A corrida tecnológica - como a Guerra Fria impulsionou a ciência


Era março de 1946. O mundo ainda se recuperava da Segunda Guerra Mundial. Winston Churchill, recém-saído do cargo de primeiro ministro britânico, discursava em Fulton, Estados Unidos: "Desceu uma cortina de ferro que corta o nosso continente". Com virulência, Churchill atacava o comunismo em resposta a outro discurso, o de Stalin, que por sua vez considerava o capitalismo uma ameaça à paz mundial. Estava deflagrada uma guerra jamais declarada oficialmente mas que, durante quase cinqüenta anos, dividiria o mundo em dois blocos e que em vários momentos ameaçou exterminar a humanidade: a Guerra Fria.

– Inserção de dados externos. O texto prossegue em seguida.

Below is a small trained network, with its code and all its weights. Each question gives an input and a class and asks what happens when units are switched off, that is, made to give their printed mean instead of their output.

import numpy as np


def w(rows, s, z=0):
    codes = np.array(rows[::2]) - 128.0
    scale = np.full(codes.shape[1], s)
    scale[-1] = z or s
    return codes * scale


def norm(h):
    return h / np.sqrt((h * h).mean(-1, keepdims=True) + 1e-5)


def f(y):
    return np.maximum(y, 0)


def log_softmax(a):
    a = a - a.max(-1, keepdims=True)
    return a - np.log(np.exp(a).sum(-1, keepdims=True))


def net(x, mask):
    res = np.array(x, float).reshape(1, 2) / 4 @ E
    u = 0
    for l in range(2):
        y = f(norm(res) @ A[l][:, :-1].T + A[l][:, -1])
        res = res + np.where(mask[u : u + 6], y, B[l][:, -1]) @ B[l][:, :-1]
        u += 6
    return log_softmax(norm(res)[-1] @ U[:, :-1].T + U[:, -1])


A, B = {}, {}
E = w([
[178,252,100,157,133,242,84,92],'x0',
[70,95,123,120,165,190,82,206],'x1',
],0.0018)
A[0] = w([
[107,186,116,87,110,134,97,45,39],'L0N1',
[116,171,87,187,132,187,166,61,254],'L0N2',
[206,189,114,69,97,252,100,104,180],'L0N3',
[169,125,118,116,159,214,116,180,33],'L0N4',
[163,153,53,115,145,233,204,85,39],'L0N5',
[74,108,131,127,185,172,75,185,156],'L0N6',
],0.003,0.00089)
B[0] = w([
[96,69,151,168,136,105,217,124,169],'L0N1',
[114,145,154,92,62,129,165,191,214],'L0N2',
[227,106,180,189,217,111,50,167,252],'L0N3',
[233,148,57,98,136,112,105,111,179],'L0N4',
[2,134,124,154,182,156,181,118,193],'L0N5',
[65,245,143,104,145,61,116,203,200],'L0N6',
],0.0035,0.0037)
A[1] = w([
[56,146,123,39,7,86,155,172,79],'L1N1',
[187,100,121,169,109,212,81,122,1],'L1N2',
[27,182,57,77,78,94,132,99,47],'L1N3',
[125,43,125,99,17,182,185,52,112],'L1N4',
[169,39,115,12,112,118,129,9,99],'L1N5',
[203,115,253,202,136,201,138,46,131],'L1N6',
],0.0036,0.00071)
B[1] = w([
[122,163,70,143,68,169,113,97,250],'L1N1',
[80,98,55,136,55,20,90,122,168],'L1N2',
[2,14,81,62,5,72,170,152,161],'L1N3',
[172,158,80,189,212,143,116,77,189],'L1N4',
[176,214,79,205,125,180,122,102,204],'L1N5',
[94,56,168,34,100,134,184,80,255],'L1N6',
],0.0051,0.0026)
U = w([
[221,181,10,254,97,139,170,30,114],'0',
[168,17,240,37,130,156,216,55,155],'1',
[3,75,53,65,26,95,114,222,6],'2',
[207,201,166,150,210,171,39,240,214],'3',
],0.0078,0.0017)

Each question gives the input, the list of numbers given to net, and the class t.
The units are the neurons (one row each of A and B). Each row of codes is followed by its name. A weight is (code - 128) times the scale printed after its matrix; where a second scale follows, it is the last column's (A, B and U).
mask holds one flag per neuron, layer by layer. A switched-off neuron (its flag False) gives its mean, the last column of its row in B, instead of its output. The means were averaged over made-up inputs and are rounded, as every weight is.
A unit's drop is (log p(t) with every unit on - log p(t) with that unit switched off) / (log p(t) with every unit on - log p(t) with every unit switched off).
The circuit of an input: a set's keep is (log p(t) with only the set's units on - log p(t) with every unit switched off) / (log p(t) with every unit on - log p(t) with every unit switched off). Starting from all 12 units, units are removed one at a time, each time the one whose removal leaves the highest keep (on an exact tie, the one counted first), for as long as the keep stays at least 0.8.
circuit, biggest first: the units of the circuit, biggest drop first
unit that matters most: the unit with the biggest drop
k most important neurons: the k neurons with the biggest drops, biggest first
top k neurons in layer l: the k neurons of layer l with the biggest drops, biggest first
drop of u: that unit's drop, to one decimal
input [-7,-6], class 0: top 2 neurons in layer 0 : [L0N3 L0N6]
input [1,-7], class 1: circuit, biggest first : [L1N6 L0N6]
input [2,0], class 1: circuit, biggest first : [L1N6 L0N6]
input [-5,-3], class 0: 2 most important neurons : [L0N6 L0N3]
input [-6,-8], class 0: unit that matters most : L0N3
input [-5,-4], class 0: top 2 neurons in layer 0 : [L0N6 L0N3]
input [-6,0], class 0: 3 most important neurons : [L0N6 L0N3 L0N5]
input [-2,-1], class 0: 3 most important neurons : [L0N3 L0N6 L0N5]
input [4,1], class 3: top 2 neurons in layer 0 : [L0N4 L0N2]
input [7,0], class 1: 2 most important neurons : [L1N6 L0N6]
input [1,-8], class 1: top 2 neurons in layer 1 : [L1N6 L1N1]
input [4,-8], class 1: drop of L1N6 : 0.1
input [1,1], class 3: drop of L0N3 : 0.0
input [-7,-2], class 0: drop of L0N6 : 0.7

Mas essa mesma tensão gerada pela queda de braço entre capitalistas e comunistas também impulsionaria a ciência e a tecnologia de um modo jamais visto durante toda a história humana. Testemunhas da importância do conhecimento científico na Segunda Guerra, Estados Unidos e União Soviética sabiam que não poderiam prescindir desse poder que auxiliou a máquina de guerra nazista e que foi fundamental na criação da bomba atômica. Entretanto, não só a indústria bélica foi beneficiada. O computador que você tem agora à sua frente; a Internet, rede em que esta reportagem foi publicada; o seu relógio digital e até a viagem do homem à Lua são, de certa forma, frutos dessa Guerra. Tecnologias das mais variadas áreas foram influenciadas por ela.

Sem a ameaça do bloco adversário, o desenvolvimento de satélites e foguetes se daria em outro ritmo. Há quem acredite que sem a constante sombra do Kremlin, os Estados Unidos sequer se interessariam pelo desenvolvimento de foguetes. Isso porque muitos militares do alto escalão americano acreditavam que os aviões bombardeiros eram o transporte ideal da grande vedete do setor bélico: a bomba atômica (veja documento em site da CNN ). Deslumbrados pelo grande poder destrutivo da bomba, demonstrado em Hiroshima e Nagasaki, os militares concentrariam esforços, e dinheiro, no desenvolvimento de artefatos nucleares, deixando descobertos outros setores de pesquisa. Mas os avanços dos foguetes soviéticos não deixaram os EUA dormirem no ponto.

Os embates deram-se como numa partida de xadrez, em que cada movimento de um dos lados era seguido de uma resposta, quase que imediata, do oponente. O primeiro lance foi dos Estados Unidos, que já em 1946 fez um teste nuclear no Atol de Bikini, no Pacífico. A repercussão mundial levou o estilista francês Jaques Heim a batizar seu maiô de duas peças com o nome do atol. A URSS recebeu o recado e, em 1949, já testava o seu primeiro artefato nuclear.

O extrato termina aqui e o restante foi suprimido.